So far, many favorable results have been achieved in the research of fluoride and oxide hosts.^7,26 Fluoride materials have been drawing widespread attention due to their low phonon energy, for example, Yb³⁺/Er³⁺ co-doped hexagonal phase NaYF₄ has shown the highest upconversion (UC) luminous efficiency so far.²⁷ In addition, the oxide materials have higher stability than fluoride, which can meet the thermal stability requirements of the temperature sensor for the host.²⁸ For practical applications, it is important to design materials with a wide operating temperature range and excellent luminous intensity. To obtain a host with high physical and chemical stability and meet the requirements of Ln ions for a low phonon energy environment, an ideal host of oxy-fluoride GCs (OXGCs) doped with Ln ions for optical thermometers have been developed. OXGCs are synthesized at suitable temperatures by controlling the crystallization of the fluoride embedded in oxide glass with a specially designed composition. OXGCs not only have the low phonon energy of fluoride but also have the high mechanical stability and durability of oxide. In addition, OXGCs have the advantages of crystal-like optical performance and low-cost synthesis.²⁹ And their ion radius and available valence are suitable for Ln ions doping.³⁰ Therefore, for temperature measurement, OXGCs have the advantages of improved sensitivity, excellent precision, and wide operating temperature range. To produce high-efficiency luminescence in OXGCs, it is necessary to distribute the Ln ions as an optical activator into the fluoride lattice and deposit the required fluoride NCs uniformly. In addition, the transparency of OXGCs needs to be considered. When the size of NCs dispersed in OXGCs is smaller than the wavelength of the light, scattering can be avoided so that the high transparency of OXGCs can be achieved. The optical temperature measurement behavior of OXGCs doped with Ln ions has been extensively studied. Hu et al.³¹ presented the Sm³⁺ doped NaGdF₄ GC with good stability for optical temperature measurement; the GC containing NCs doped with Yb³⁺ and Er³⁺ ions as a temperature sensor was reported by Li et al.³²; Jiang et al.¹¹ reported the GC containing NaYF₄:Yb³⁺/Er³⁺ NCs as an optical thermometer and achieved a high sensitivity of 1.24% K⁻¹ at 300 K.

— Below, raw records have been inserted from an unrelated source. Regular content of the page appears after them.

In the rows, 128 means zero.
Each row of numbers stands for one thing and depends on some of the facts below. Use the named rows to name the rest.

Facts:
budum k731 <- k108 k749 k817
budum k617 <- k121 k466 k474 k547 k786
budum k411 <- k13 k832
budum k729 <- k131 k370 k611 k68 k796
budum k771 <- k137
budum k68 <- k155 k475 k631 k79 k798 k943
budum k43 <- k164 k358 k731
budum k646 <- k165 k223 k3 k541 k548 k577 k707 k744 k755
budum k828 <- k169 k384 k478 k595
budum k165 <- k18
budum k131 <- k182 k21 k326 k42 k613 k761 k820
budum k32 <- k185 k383 k66
budum k909 <- k192 k285 k32 k354 k771 k897
budum k3 <- k197 k256 k498 k818 k93
budum k474 <- k210 k216 k640 k827
budum k341 <- k23 k599
budum k99 <- k243 k359 k705 k876 k979
budum k551 <- k248 k747
budum k789 <- k269 k294 k464 k76
budum k533 <- k282 k672 k835 k882 k959 k99
budum k377 <- k284 k706
budum k851 <- k298 k39 k487 k559 k775 k824 k860 k976
budum k882 <- k305 k660 k810
budum k796 <- k338 k658 k795 k829
budum k407 <- k340 k509 k568 k874
budum k370 <- k35 k7 k742
budum k466 <- k353 k898
budum k638 <- k377 k551 k789
budum k739 <- k407 k41 k426 k462 k588 k605 k737 k851 k921
budum k458 <- k411 k719
budum k207 <- k506 k647 k716 k859
budum k354 <- k554 k861 k932
budum k719 <- k667
budum k835 <- k677
budum k599 <- k808
budum k478 <- k867
k13 pofus [k786]
k137 pofus [k638]
k169 pofus [k744]
k182 pofus [k796]
k185 pofus [k23]
k192 pofus [k66]
k21 pofus [k407]
k210 pofus [k197]
k216 pofus [k976]
k23 pofus [k411]
k243 pofus [k165]
k248 pofus [k458]
k269 pofus [k739]
k284 pofus [k207]
k285 pofus [k817]
k340 pofus [k677]
k35 pofus [k817]
k359 pofus [k617]
k384 pofus [k882]
k462 pofus [k731]
k475 pofus [k646]
k506 pofus [k407]
k509 pofus [k638]
k559 pofus [k137]
k568 pofus [k832]
k577 pofus [k466]
k605 pofus [k658]
k631 pofus [k638]
k647 pofus [k407]
k66 pofus [k719]
k7 pofus [k851]
k749 pofus [k197]
k755 pofus [k216]
k775 pofus [k828]
k79 pofus [k282]
k795 pofus [k474]
k810 pofus [k617]
k827 pofus [k340]
k897 pofus [k742]
k976 pofus [k882]
pugrul 678 <- k108 k169 k18 k182 k21 k210 k285 k294 k338 k358 k383 k464 k475 k498 k509 k548 k595 k667 k742 k761 k775 k876
pugrul 275 <- k13 k185 k223 k243 k248 k35 k353 k359 k41 k42 k487 k547 k568 k611 k631 k66 k705 k707 k749 k810 k820 k824 k829 k860 k861 k874 k898 k93 k976
pugrul 714 <- k137 k155 k192 k282 k305 k326 k340 k39 k462 k541 k554 k605 k613 k647 k658 k660 k672 k755 k786 k795 k798 k817 k832 k921 k943 k959 k979
pugrul 767 <- k164 k256 k384 k426 k588 k716 k737 k808 k859 k897
pugrul 207 <- k197 k23 k559 k677 k744 k747
pugrul 949 <- k216 k269 k284 k298 k506 k577 k640 k7 k706 k76 k79 k818 k827 k867 k932
[k108 k164 k18 k23 k326 k35 k487 k547 k554 k605 k672 k798 k810 k832 k861 k943] doni d
[k13 k155 k169 k197 k210 k248 k256 k384 k426 k716 k737 k786 k817 k867 k874 k898 k921 k93 k932] doni c
[k137 k21 k216 k269 k284 k285 k305 k559 k613 k640 k705 k749 k775 k979] doni b
[k182 k192 k243 k294 k462 k475 k541 k548 k568 k595 k658 k66 k677 k742 k744 k747 k755 k818 k824 k859 k860 k876 k976] doni a
[k185 k358 k41 k631 k7 k706 k76 k795 k827 k829 k897] doni f
[k223 k298 k340 k359 k506 k509 k577 k588 k611 k667 k808] doni e
[k282 k338 k353 k383 k39 k42 k464 k498 k647 k660 k707 k761 k79 k820 k959] doni g

Some things and their rows:
k755: [128 133 118 141 125 124 143 141 171 122 113 139 129 153 106 125 110 127
 113 117 175 131 138 159 133 144 250 124 151 111 133  98 138 125 109 146
 124 131]
k3: [122 137 125 121 136 129 142 140 114 134 123 156 139 157 132 129 120 133
 148 120 136 119 141 131 117 129 160 125 126 123 141 127 125  96 144 137
 137 125]
k294: [124 129 120 130 122 120 127 137 121 129 101 153 133 130 112 124 120 111
 117 112 130 139 133 145 120 136 158 138 143 128 145 123 121 117 122 141
 142 129]
k358: [134 114 124 138 130 119 107 131 106 125  91 140 131 118 106 125 121 103
 101 117 131 129 129 135 125 135 152 139 144 127 140 115 121 119 112 137
 141 130]
k943: [140 123 137 162 116 107 116 120 129 106 107  96 114 142 110 136 146 162
  86  96 147 166 120 117 136 132 194 139 140 120 169 103 145 141 104 104
 124 125]
k487: [133  94 136 173 132 145 118  99 107 133 179 115 105 102 152 111 131 124
 137 157 115 114 100 126 132 121  27 114  98 143  68 139 125 210 137 139
 109 158]
k99: [126 144 123  63 128 115 127 154 154 139  83 112 141 123 114 141 116 130
 121 131 139 106 127 109 135 124 130 125 152 124 127 140 122 104 100 120
 139 108]
k353: [134 140 129 114 127 160 124 113 149 131 193 130 125  98 166 125 131  96
 158 154  92 130 137 136 129 122  60 123 100 140 106 141 122 112 164 135
 108 131]
k426: [127 122 133 142 124 131 139 116 118 133 150 130 113 132 148 124 123 154
 147 142 118 115 109 124 127 119  98 114 113 132  97 144 125 172 135 136
 118 136]
k876: [128 137 117  61 112 101 111 152 167 135  54 102 139  92  90 138 113 106
  86 128 136 127 119 114 139 131 119 135 175 129 128 138 117 121  76 120
 143 106]
k749: [134 131 131 128 140 158 125 119 133 136 206 107 138 100 145 122 132  91
 136 156 110 141 148 134 130 135  41 130 102 140 107 122 124 124 149 123
 109 152]
k786: [122 135 128 113 105 107 139 143 141 128  91 137 115 147 118 127 121 133
 131 101 145 135 114 129 124 121 203 114 154 123 153 104 129 134 120 145
 126 108]
k867: [132 140 130 118 121 148 138 118 132 132 169 131 124 120 150 131 128 119
 158 148  95 125 132 121 128 121  85 128 104 137 113 147 120 130 150 133
 117 125]
k340: [114  97 137 152 126  95 128 136 115 129  80 138 110 135 116 112 119 176
 101 111 169 112  93 135 122 129 173 103 157 125 122  96 132 221  91 142
 132 133]
k121: [122 139 125 113 135 126 140 138 122 134 113 147 138 153 130 130 119 139
 140 122 138 117 137 130 122 127 152 127 127 122 138 130 126 102 135 132
 137 123]
k719: [120 138 127 113 135 117 132 145 114 133 100 145 131 150 124 130 126 137
 158 119 136 113 129 121 122 123 147 127 127 123 136 129 124  98 136 135
 139 117]
k41: [135 103 137 147 144 149 109 109 119 129 181 119 116  89 151 116 136 107
 135 159 102 111 119 131 132 124  40 122 100 139  81 131 124 166 144 136
 112 148]
k464: [128 133 121 123 116 125 120 132 126 127  99 162 129 130 122 125 115 113
 125 110 128 137 130 148 120 131 163 133 142 125 144 131 120 115 126 142
 142 124]

Rows to name:
No name comes twice in this set of rows, the named rows included.
[125 108 124 189 140 140 132 107 159 122 177 121 104 117 133 109 129 130
 157 173 130 101 115 151 143 132  86 122  91 127  37 148 131 199 134 148
 105 155] => k976
[141 110 148 166 128 187 142  81 121 105 209  85 126  59 152 133 170 124
 120 148  77 129 147 128 141 133  50 142 113 132 127 147 165 115 133  97
 118 130] => k631
[132 135 114 163 142 144 138 126 158 127 172 113 133 134 112 121 128  75
 156 156 133 123 154 144 141 142 114 143  96 119  87 129 131  93 146 141
 113 145] => k216
[115 107 129 151 108 148 170 136 124 131 115 122 131 108 106 120 126  99
 112  91 165 121 130 147 125 137 172 112 189 112 160  98 166  96 104 139
 138 125] => k137

The same things again, as new rows of numbers:
Named rows:
k506: [172 115 190 145 174 190 108 135 171 147 116  78 120 179 187 151  69 143
 134 132 135 189  99 122 212 128 148 122 160 149 106 116 158 162 115  98
 148 113 107 163 105 130 172 139 135]
k705: [168 158 143  95 135 114 130 135 116 124 159 124 113 138 125 150 166  95
 110 117 143 114 107 160 175 101 144  92 112 112 150 175 147 154 127 162
 141 133 139 122 125 114 139 108 103]
k99: [123 134 135 123 149 146 144 129 142 138 134 150 135 122 104 122 124 120
 144 127 142 120 131 130 120 132 113 123 106  92 140 129 111 148 125 150
 122 141 124 156 124 133 133 127 131]
k462: [152 132 134 130  95 138  96 118 121 118  88 120 118 118 121 132 112 140
 109  96 114 137 151  79  97 141 149 172 153 159 110 122 158  74 150  86
 136 131 117  97 144 124 147 116 133]
k353: [147 137 139 123 129 126 131 115 108 127 139 141 113 118 141 148 156  95
 104 130 140 138 115 153 153 110 135  97 118 133 143 156 140 163  99 145
 126 161 112 127 110 122 133 117 114]
k185: [159 122 134 116 130 144 116 109 127 120 113 140 130 108 144 165 145 108
 104 115 134 141 126 161 137 109 147  80 105 131 139 168 132 171 121 160
 105 170 111 108 121 116 127 109  79]
k108: [ 85 109 149 154 118 128 138 147 184 121 136 123 136 141  79 118 113 165
 134 132 135 100 170 119 108 140 105 151 130 118  86 112  96  88 165 151
 140  69 143 120 165 168 109 125 170]
k976: [ 89 142  91 104  87 106 122 124 133  33 178 166   6 100 152 164 135  54
  78 127  80 141 107 108  77 168 196  39 131 146 110 183 189 142  29  81
 127 181  84 100  80 115  89 121  97]
k509: [121 168 191  75  91  37 192 132 167 134 134 111  91 105 137 132 103 224
  70 196  71 149 187  43  70 168  74 196 157 104  82 128  89  91 156  62
 220  74 105  73 172  86 148 119 137]
k43: [127 130 128 130 138 146 148 127 129 141 140 153 151 125 113 124 118 118
 137 136 135 132 122 124 101 134 121 120 112  99 148 118 111 146 121 123
 114 140 116 151 122 124 125 127 132]
k667: [101 138 138 151 117 119 152 137 165 154 121 121 132 124  72 108 116 157
 140 143 133  98 163  88 115 123 112 174 145 130  78  94 105  67 163 135
 172  81 141 136 133 165 110 124 185]
k605: [132  99 143 141  93 148  84 141 146  94 103 124 131 134 135 141 110 149
 109  87 122 137 153 113  80 151 139 152 134 140 123 151 148  99 143  98
  98 116 117  84 175 127 140 115 118]
k932: [142 138 127 117 151 140 111 124 119 120 106 127 104 122 142 122 130 120
 135 110 116 130 118 140 143 119 114 133 122 124 141 138 131 137 118 137
 118 144 134 133 120 126 131 135 116]
k35: [134 104 103 138 114 141 121  98 114 139 130 108 191 124 185 163 138 139
 122 134 125 149 107 202 140 125 173  75 133 175 151 155 145 190 106 125
 106 129 127  84 111 112 116 114 105]
k795: [112  96  74 133 112 126 109 114 128 143  84  94 183 126 154 121 100 171
 163 128 125 126 133 128 130 143 163 137 151 166 104 102 131 117 169 124
 118 124 150 108 130 116 137 128  94]
k131: [112 114  85 142 127 130 157 112 108 164 143 124 200 131 146 119 114 140
 156 164 124 141 103 142 117 132 150 108 136 137 144  89 111 153 128 104
 119 123 130 141 103 114 110 140 134]
k820: [129 118  95 137 116 105 137  99  87 150 142 107 164 125 182 142 151 118
 124 160 132 146  94 174 169 107 168  86 145 183 136 123 141 170 105 122
 135 140 128 112  91 111 115 129 111]
k611: [130 123 108 139 116 110 139 104  94 153 139 113 153 115 176 141 153 110
 124 153 137 142  97 173 164 105 157 101 140 173 139 138 152 171  92 123
 140 144 121 118  90 119 118 122 126]

Rows to name:
No name comes twice in this set of rows, the named rows included.
[144 138 126 117 148 137 112 123 115 123 106 124 111 122 147 126 131 121
 133 114 112 134 117 141 141 120 118 131 123 130 142 134 137 135 118 130
 117 144 133 130 117 121 128 135 115] => k867
[114 118  96 138 131 134 153 115 113 157 143 131 187 128 138 122 115 136
 151 156 130 139 108 138 109 133 141 111 128 129 148  93 113 150 125 106
 118 130 127 143 107 118 115 137 133] => k729
[113 117 128 150 137 132 146 140 110 137 158 166 143 130 103 106 142  96
 138 141 155 120 121 130 106 119  98 127 101  93 157 110 104 134 113 138
  99 142 118 166 131 141 114 140 148] => k617
[138 115 131 137  94 121  98 138 119 112 100 130 105 122 125 120 122 124
 111 106 127 130 147  79 101 125 131 168 141 143 109 125 146  74 147  99
 122 138 115 111 156 127 137 127 122] => k921
[101 105  90 156 130 118 157 124  99 156 158 135 185 135 139 108 129 122
 155 166 141 132 103 143 120 124 129 114 126 133 147  85 106 144 119 114
 111 125 131 153 112 125 106 147 143] => k796
[135 114 139 152 115 128 133 141 107 118 155 169 127 130 117 125 137  91
  99 138 133 142 124 103  79 116 113 125 109 103 151 117 113 113 113  98
  96 143  98 139 143 126 105 136 141] => k739
[101 163  57  59 178 164  95 115 140  51 106 123  31 106 192 134  92 108
 173  85  40 134  79 161 112 189 165  59 120 117 155 172 179 185  44 105
  96 170 146 128  58  95 113 152  60] => k384
[160 149 143 112 133 143 120 103 129 144 103 128 120  96 140 157 152 112
 116 109 135 129 127 164 161 107 145 109 124 141 134 178 157 169 105 160
 146 159 123 112 101 131 141  99 119] => k359
[ 95  98 139 136 126 139  96 147 158 106 111 122 122 137 120 114 120 149
 151  97 155 109 152 141 132 155 106 155 124 120 120 149 134 131 135 161
 113 114 145 124 167 149 156 123 127] => k672
[194 165 129  95 123 135 127 115 108 136 137 120 150 128 128 164 153 109
 104 109 120 129 108 157 144 104 174  87 123 127 158 166 154 146 137 129
 131 134 131  98 116  96 133  98  98] => k749

The same things again, as new rows of numbers:
Named rows:
k478: [137 146 121 125 136 142 130 107 110 118 187 164]
k359: [ 80 126 100  96 148 112 133 148 150 133  64 128]
k568: [108 119  80  92 128  94  86 165 188 142  42 116]
k744: [ 95 176 122 120 108 129 147 142 145 126  33 126]
k874: [103 151 100 114 118 107 103 144 135 136  72 126]
k18: [ 88 188 130 125 109 150 150 116 137 143   8 145]
k739: [156 144 104 122 132 123  93  92 150 144 161 174]
k832: [130 110 124 133 133 132 113 118  94 130 159 127]
k294: [117 184 127 129  93 139 142 133 159 139  14 124]
k464: [125 182 148 141 100 140 158 122 142 138  38 126]
k338: [137 154 157 157  84 151 150 129 153 145  62 114]
k269: [110  77 119 112 163  98 122 155 124 111 164 107]
k192: [152  81 124 123 145 115 118 137 138 120 155 106]
k458: [139 144 122 126 136 142 129 106 113 118 188 166]
k475: [131 117 141 137  99 145 136 145 200 147  36 107]
k411: [136 146 122 127 135 142 133 107 114 119 187 168]
k41: [134 152  91 111 100  90  94 153 157 155  70 119]
k796: [157  95 137 153 109 160 119 122 130 126 226 145]

Name these rows:
No name comes twice in this set of rows, the named rows included.
[128 155 136 144  78 148 134 140 172 145  34 115] => k742
[165  80 115 121 140 105  91 129 157 136 142 109] => k462
[109 110 115 122 137 102 120 152  96 109 169 110] => k640
[192  53 152 149 125 118 121 137 141 140 205  89] => k795
[145 122 120 129 123 119 119 135  98 115 155 109] => k541
[107 182 141 133 106 148 155 110 143 147  33 136] => k667
[123 122 104 103 131  95 123 163 166 141  77 112] => k185
[152  86 118 111 159 111 122 141 122 112 147 102] => k755
[103 166 124 125 102 129 138 142 153 132  36 123] => k747
[161  82 141 159 101 164 115 125 133 128 234 138] => k131
[115 194 148 137 106 140 168 122 132 132  32 128] => k498
[141 154 105 105 162 133 136 114  90 103 174 158] => k882
[103 154 104 115 115 110 118 157 124 128  82 117] => k353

Yb³⁺ ions usually act as sensitizers in the UC process since they have a larger absorption cross-section at 980 nm and can effectively transfer energy to other Ln ions.³³ Ln ions doped OXGCs are considered as potential candidate probes for optical temperature measurement.³⁴ However, most materials including OXGCs have luminescent thermal quenching behavior, which is the luminescence decreasing phenomenon caused by nonradiative transitions of excited states at high temperatures.³⁵ Fortunately, the introduction of Yb³⁺ ions can enhance the UC luminous intensity at high temperature.³⁶ In addition, the introduction of Yb³⁺ ions can prolong the lifetime because the surface quenching mediated by energy transfer (ET) caused by heating is alleviated.³⁷ Therefore, fluoride NCs based on Yb³⁺ ions such as NaYbF₄, LiYbF₄, SrYbF₅, and BaYbF₅ have received widespread attention, and all results indicate that these UC materials are excellent host.^18,38–40 For example, the luminous intensity of the Ln doped sensitizer-rich LiYbF₄ with intense UC luminescence reported by Zou et al.³⁸ increases with temperature because the ²F_5/2 higher levels of Yb³⁺ ions are thermally excited, which is the cooperative ET process of Yb³⁺ ions. Moreover, the Ln doped NaYbF₄ with the same crystal structure as the LiYbF₄ reported by Du et al.¹⁸ also exhibited a negative thermal quenching effect and bright visible UC emissions. However, so far there is no research on Ba₄Yb₃F₁₇:Er³⁺ NCs embedded GCs used for optical temperature measurement. And the Ba₄Y₃F₁₇ reported by Grube et al.⁴¹ can produce effective luminescence after doping with Ln ions. Therefore, it seems feasible to study the optical thermometry behavior of Ba₄Yb₃F₁₇:Er³⁺ NCs embedded GCs with possible effective luminescence.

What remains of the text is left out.